I've long been a fan of Perl regular expressions so I had fun with this. Even so, at some point it would be nice to replace this with a full-on HTML2text function that does a better job of formatting, etc.

Regular expressions made the next job pretty easy as well. Each mailing list has header and footer material that wraps the messages generated from the RSS feed. I wanted the templates to be in seperate files that could be edited as text. This function just substitutes a message into a file where it finds a "[body]" tag. This isn't any kind of templating language, just a simple template that's easy to do with a regular expression.

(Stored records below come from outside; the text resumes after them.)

Each row below holds a small network's activations on one input, seen along a few directions.
In each table, some parts of the input vary, and every possible input appears once, in random order.
A made-up example of a description, with smaller parts first: ring(5) and (point or (values(2) and line(4)) or ring(9)).
Shared parts are said once, and a part with two or three values counts as separate values.

Other details of the inputs shift rows strongly along two fixed directions, in all tables alike. That doesn't count.

A family of inputs:
R1: [ 12, -13,  86, -38,  49, -34,  11, -66,  63, -64,   3,  30, -11]
R2: [  5,  11, -28,  47, -27,  10,  -1,  36, -34,  51,   7,  14,  13]
R3: [  1,   7, -24, -11, -13,   5,  -5,   9,  12,  -6,   4, -15,  -4]
R4: [-20,  20,  -9,  35, -22,   6,   2,  23,  -6,  34,   4,  11,  -6]
R5: [-23,  14, -14,  69, -26,   0,  15,  38, -32,  49,   3,  -1,  12]
R6: [-10,  16, -55,  16, -31,  29, -20,  42, -36,  45, -13, -13,   5]
R7: [ 17, -17,  85, -60,  54, -14,  -6, -67,  45, -57, -12,  29,  -5]
R8: [ -7,  18, -63,  19, -44,  30, -14,  52, -21,  46,  -7, -20,  -1]
R9: [  9, -22,  28,  43,  27,   3,  10, -19, -60,  35, -10,  28,  47]
R10: [-51,  39, -76,  40, -51,  31, -12,  57, -28,  45,   1, -36, -12]
R11: [-28,  -1, -82, -21, -47,  37, -20,  79, -52,  37,  -3, -62,  -5]
R12: [  1,  13, -27,  51, -26,  -2,  12,  30, -28,  40,  17,   2,   8]
R13: [ 37, -68,  38, -80,  63, -31,   8, -53,  -8, -78,  -1, -20,  22]
R14: [-29,  39, -29, -91, -27,  15, -34,  -1, 101, -65,  -5, -36, -78]
R15: [-36,  38, -47, -42, -40,  17, -21,  27,  62, -33,  -3, -51, -57]
R16: [ 20,  -8,  61, -14,  31, -27,  17, -41,  51, -51,  11,  17, -11]
R17: [-66,  59, -20, -16, -49,  14,  -6,  45,  65,  -6,   1, -32, -67]
R18: [ 12,   0,  10, -31,   5,  -8,   1, -12,  53, -40,   7, -12, -23]
R19: [-47,  42, -20, -15, -34,  22, -14,  23,  37,   0,   4, -27, -42]
R20: [-15,  11, -65,  37, -36,  19,  -7,  39, -42,  42,  -4, -26,  12]
R21: [ 10, -24,  38,  57,  27, -18,  29, -24, -53,  31,  -4,  32,  49]
R22: [-19,  50, -22, -42, -45,  18, -29,  39,  70,  -9,   7,  -7, -61]
R23: [  6, -41, -43,  -6,  -2,   9,   0,  29, -80,  20,   0, -37,  31]
R24: [-24,  23,  -4,  19, -18,  17,  -6,  27, -13,  42,  -7,  14,  -5]
R25: [ 21,  -4,   6, -26,   8,  -4,  -5, -16,  37, -24,   4,   5, -17]
R26: [-36,  37,  -6, -82,  -9,  11, -30, -16,  96, -69,  -3, -21, -68]
R27: [-13,  12,  33, -22,   9,  -3,  -1, -15,  35, -13,  -8,  18, -19]
R28: [ 49, -53,  20,  38,  48, -12,  13, -43, -80,  19, -15,  31,  70]
R29: [ 17, -23,  41,  66,  29, -25,  31, -22, -49,  28,   2,  35,  46]
R30: [ 44, -63,  44, -92,  61, -20,  -5, -46,  -8, -68, -10,  -6,  18]
R31: [-27,  27, -24,  44, -36,  16,  -4,  45, -18,  57,  -4,   8,   0]
R32: [ -7,  -9, -20,  45,   3,   0,  12,   3, -51,  21,  -7,  -6,  32]
R33: [-38,  36,  18, -30,  -9,  -2,   1,  -5,  63, -28,   5,  -8, -48]
R34: [  2,  -4, -17,  36,   4,  13,  -8,  11, -61,  41, -13,  15,  35]
R35: [ 45, -33,  70,  12,  52, -24,  17, -55,  -7, -16,   4,  53,  33]
R36: [-13,  28, -64,  26, -50,  35, -17,  64, -11,  54,   4, -17, -14]
R37: [ 18, -32,  64,  10,  54, -24,  18, -63, -22, -18,  -2,  30,  38]
R38: [ 17,   2, -29,  27, -20,  19,  -9,  34, -30,  49,  -2,   6,  14]
R39: [ 48, -56,  24,  44,  54, -26,  27, -54, -76,   6,  -8,  23,  70]
R40: [  8,   1, -39,  49, -22,   8,   8,  31, -37,  46,  10,  -8,  16]
R41: [-14,  27, -33, -51, -30,  16, -22,  17,  61, -26,   1, -27, -45]
R42: [ -2,  11, -11,  60, -18,   1,  17,  21, -22,  37,  13,   9,   9]
R43: [ -8,  -5, -14,  27,   8,   1,   2,  -7, -33,  13,  -5,   2,  23]
R44: [ 25, -14,  51,  -2,  30, -21,  12, -42,  27, -29,   8,  34,  -1]
R45: [  24,  -68,  -13,   14,   23,  -15,   23,    6, -100,   12,   -3,  -33,
   61]
R46: [ 24, -16, -13,  40,   3,  -2,  12,   5, -34,  30,   5,   6,  31]
R47: [ 29, -12,  46, -22,  27, -24,   5, -43,  37, -40,  11,  29,  -7]
R48: [ 35, -69,  35, -73,  62, -32,  12, -51, -16, -74,   0, -25,  21]
R49: [-34,  31, -64,  29, -41,  33, -20,  47, -30,  47, -11, -16,  -3]
R50: [-59,  64,  -3, -73, -40,  16, -26,  16, 115, -43,   0, -20, -94]
R51: [ -1,  22,  25, -65,   1, -17, -10, -23,  97, -65,  14,   2, -54]
R52: [ 46, -33,  53,  32,  39, -16,  14, -34, -35,  16,   2,  53,  41]
R53: [-12,  24, -43,  48, -47,   4,   7,  52, -15,  41,  12, -14,  -3]
R54: [ 55, -40,  51, -38,  55, -19,   2, -57,   6, -38, -11,  31,  26]
R55: [ 22, -33,  69,  -6,  58, -21,  12, -69,  -6, -28,  -6,  38,  29]
R56: [-25,  40,  13, -62, -19,  -3, -15,  -5, 113, -58,  16,  -9, -72]
R57: [ 35, -34,  59,  48,  43, -19,  18, -30, -57,  33,  -7,  55,  56]
R58: [-26,  17,  37, -50,   9,  -6,  -3, -25,  70, -58,  -3, -13, -39]
R59: [  5,  -1, -44,  41, -23,   9,   7,  31, -43,  41,   4, -15,  21]
R60: [-11,  17, -39,  -6, -32,   8,  -3,  30,  19,  -2,   2, -32, -18]
Description of these inputs: line(6) and (point or ring(9)).
The inputs of R52 and R44 match in every part but the line(6) part. If R57 is changed in the same way as R52 into R44, which row does it become?
Answer: R4
Change only the ring(9) part in R29. List by row number the other rows that result.
Answer: R10, R12, R19, R33, R39, R40, R42, R59
List by row number the other rows that have the line(6) part in common with R43.
Answer: R1, R3, R13, R20, R21, R37, R46, R51, R56
Start at R15 and move only the ring(9) part, one step at a time. The first step leads to R60. Which rows follow, in order?
Answer: R18, R53, R16, R5, R17, R58, R32
Change only the line(6) part in R13. List by row number the other rows that result.
Answer: R11, R23, R30, R45, R48

A family of inputs:
R61: [-16,  15, -39,  31, -30,  21,  -6,  33, -23,  46,  -3, -11,   0]
R62: [-10,  12,  38, -46,  13, -13,  -2, -19,  68, -55,   3,   2, -37]
R63: [ 26, -28,  47,  14,  39, -17,  15, -34, -22,   1, -10,  35,  27]
R64: [  8,  -1,  -6,  24,  -4,  10,   6,   6, -14,  13,  -2,   5,  12]
R65: [ 14, -27,  52, -15,  40, -24,  21, -49,  22, -36,   5,  13,   8]
R66: [ 22, -29,  22,  30,  24,  -5,  11, -19, -50,  28,  -1,  28,  35]
R67: [-23,  44, -50,  -9, -49,  25, -23,  47,  31,  22,   7,  -5, -34]
R68: [ 30, -14,  49, -14,  25, -32,  19, -41,  31, -35,   6,  17,   3]
R69: [ 17, -40, -32,  32,   6,  -1,  17,  15, -85,  26,   6, -15,  42]
R70: [ 34, -29,  48,  22,  38, -20,   9, -38, -22,  -1,  -5,  37,  33]
R71: [ -4,  27,  -2, -44, -18,  10, -18,  -3,  80, -44,   3, -15, -47]
R72: [-26,  19,  36, -43,  15, -12,  -3, -30,  57, -57,   0,  -4, -31]
R73: [ -7,  10,  39, -51,  11, -16,  10, -22,  70, -53,   5,  -6, -40]
R74: [-22,  40, -35,  13, -40,   8, -11,  42,  25,  13,   8, -13, -30]
R75: [ 31, -28,  43,  35,  35, -26,  17, -30, -26,  -5,   5,  29,  37]
R76: [ 18, -19,  48, -23,  49, -16,   4, -59,  12, -36,  -8,  20,   8]
R77: [-27,  13, -17,  32, -34,   4,  12,  35, -14,  30,   7, -16,  -2]
R78: [ 37, -24,  40,  16,  32, -23,   9, -37, -13,   1,  -5,  38,  29]
R79: [ 19, -31,  52,  28,  39, -25,  23, -38, -28,  -9,   1,  29,  37]
R80: [-30,  28,  11, -51, -12,   5, -16,  -2,  68, -37,  -7,  -6, -52]
R81: [  1, -10,  55, -22,  44, -19,   4, -52,  17, -38, -12,  25,   4]
R82: [ 10,  -5, -57,  -7, -27,  22, -11,  48, -41,  29,  -8, -27,  15]
R83: [ -1,  14, -24,  21, -27,  19, -11,  31, -19,  41,   7,   2,  -2]
R84: [ -2,  -9, -65,  21, -28,  10,  -2,  42, -52,  29,  10, -38,  13]
R85: [  4, -13,  48, -14,  35, -21,  10, -43,  18, -34,  -9,  25,   4]
R86: [-29,  35, -34,  -4, -37,  25, -17,  40,  16,  25,   0,  -8, -28]
R87: [  2, -37, -33,  35,  11,  -5,  13,   5, -90,  24,   1, -20,  44]
R88: [-41,  38,  10, -45,  -8,   6, -15,  -8,  65, -45,  -4,  -9, -47]
R89: [-19,  16, -43,  41, -34,  21,  -3,  33, -23,  42,  -5, -17,   2]
R90: [  3,  16,  27, -46,  11, -16, -10, -28,  75, -55,   2,  14, -35]
R91: [-34,  19, -18,  36, -23,   4,  12,  25, -24,  30,   3, -15,   3]
R92: [  2,   9,  40, -46,  11, -19,   3, -26,  74, -60,  11,  -3, -35]
R93: [ -4,  10,  -4,  29, -10,   4,  -1,  15,  -9,  15,   2,  12,  10]
R94: [-46,  42, -36, -12, -36,  29, -24,  34,  22,  14,   0, -15, -32]
R95: [ 34, -63,  17,   1,  50, -30,  17, -41, -60, -25,   1,  -2,  46]
R96: [-41,  37, -37,  -3, -39,  28, -20,  35,   3,  27,   1, -18, -31]
R97: [ 40, -19,  46, -29,  31, -15,  -2, -46,  24, -27,   6,  35,   3]
R98: [ 20, -25, -27,  -2,   4,  12,  -9,  23, -48,  15, -10, -20,  34]
R99: [  7, -15,  -6,  56,   2,  -1,  24,  15, -50,  44,   4,   7,  33]
R100: [-20,  13, -23,  22, -23,  19,  -6,  28, -21,  41,  -1,   3,   7]
R101: [ 42, -25,   6,  43,  16, -10,  16, -22, -35,  20,   1,  28,  43]
R102: [ -2,  -9, -45,  -9, -21,  25, -10,  46, -46,  27, -11, -33,  15]
R103: [-46,  37, -36,   9, -38,  18,  -5,  35,  14,  19,   7, -31, -26]
R104: [-11,  39, -51,  -6, -45,  22, -19,  39,  30,  19,   5, -14, -38]
R105: [ 14,   5,  22, -52,  12,  -4, -14, -27,  66, -45,   2,   4, -34]
R106: [-10,  10, -62, -34, -38,   9, -12,  39,  13, -12,   9, -43, -33]
R107: [ -7,  12, -22,  19, -27,  20,  -6,  32, -24,  43,   2,   1,  -3]
R108: [ 41, -39,  37,  21,  44, -14,  15, -40, -33,   7,  -6,  31,  35]
R109: [ -6,  17, -26,  24, -25,  19, -11,  32, -15,  39,   4,   6,   6]
R110: [  6,   6,  31, -47,  14, -13,  -2, -25,  77, -52,  11,  -5, -32]
R111: [ 34, -26,  12,  45,  19, -19,  25, -17, -32,  21,   9,  23,  41]
R112: [-38,  41, -23, -13, -33,  15, -15,  36,  42,  -2,  -5, -12, -44]
R113: [-18,   0, -16, -87,  -4,   9, -27,  10,  47, -44, -13, -45, -35]
R114: [ -1,  -7, -12,  57,   2,   8,  11,   0, -57,  37,  -8,   4,  36]
R115: [ 22, -52,   3,  14,  37,  -8,   9, -21, -92,  17, -20,  -6,  63]
The inputs of R107 and R96 match in every part but one. If R108 is changed in the same way as R107 into R96, which row does it become?
Answer: R76
The inputs of R110 and R65 match in every part but one. If R92 is changed in the same way as R110 into R65, which row does it become?
Answer: R77
What do these inputs look like to the network?
Answer: line(5) and (values(2) or ring(9))
Change only the line(5) part in R85. List by row number the other rows that result.
Answer: R88, R90, R93, R112
Change only the ring(9) part in R74. List by row number the other rows that result.
Answer: R67, R68, R78, R90, R97, R101, R104, R111
Change only the values(2) part in R82. List by row number the other rows that result.
Answer: R106
Change only the values(2) part in R113. List by row number the other rows that result.
Answer: R95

(define template-body-regexp (pregexp "\\[body\\]"))
(define (template-substitution mlist message)
  (let* ((read-all (lambda (path)
                     (let ((size (file-size path)))
                       (call-with-input-file path
                         (lambda (p)
                           (read-string size p))))))
         (template (read-all (mlist-template mlist)))
        )
    (pregexp-replace template-body-regexp template message)
  ))

The final task is to email the resulting message to the list. This function accomplishes that using the smtp.ss functions from the net library.

(define (send-email-to-list mlist message)
  (let ((from (mlist-owner mlist))
        (to (mlist-to mlist))
        (subj (string-append (mlist-name mlist) " Newsletter"))
        )
    (smtp-send-message 
     smtp-server
     from
     to
     (standard-message-header from to null null subj)
     message)))

The final piece is the code that puts all this together:

(define (go mlist-pair)
  (let* ((mlist-id (car mlist-pair))
         (mlist (cdr mlist-pair))
         (items (rss->item (get-rss (mlist-url mlist))))
	 (guid-hash-db (gdbm:open (mlist-gdbmfile mlist) :gdbm:write-create))  
	 (new-items (filter-item-list items guid-hash-db))
	 )
    (if (not (null? new-items))
	(send-email-to-list 
	 mlist 
	 (list (template-substitution mlist
				      (build-message new-items mlist))))
	(return-message "nothing to do for " mlist-id)
	)
    (gdbm:close guid-hash-db)
    ))

The code that actually runs to make things happen gets an id from the command line and then uses that to select one of the members of the assoc list.

(if (= (vector-length argv) 0)
    (show-usage mailing-lists) ;; we must have a name
    (let* ((list-name (vector-ref argv 0))
           (mlist-pair (assoc list-name mailing-lists))
          )
      (if (not mlist-pair)
          ;; it must match one of the ones in the assoc list
          (show-usage mailing-lists) 
          ;; otherwise do it
          (go mlist-pair)
      )))

The file is set up to run from the command line and installed in a crontab entry to run with the right mailing list id as its argument.


Last Modified: Tuesday, 12-Apr-2005 15:45:51 MDT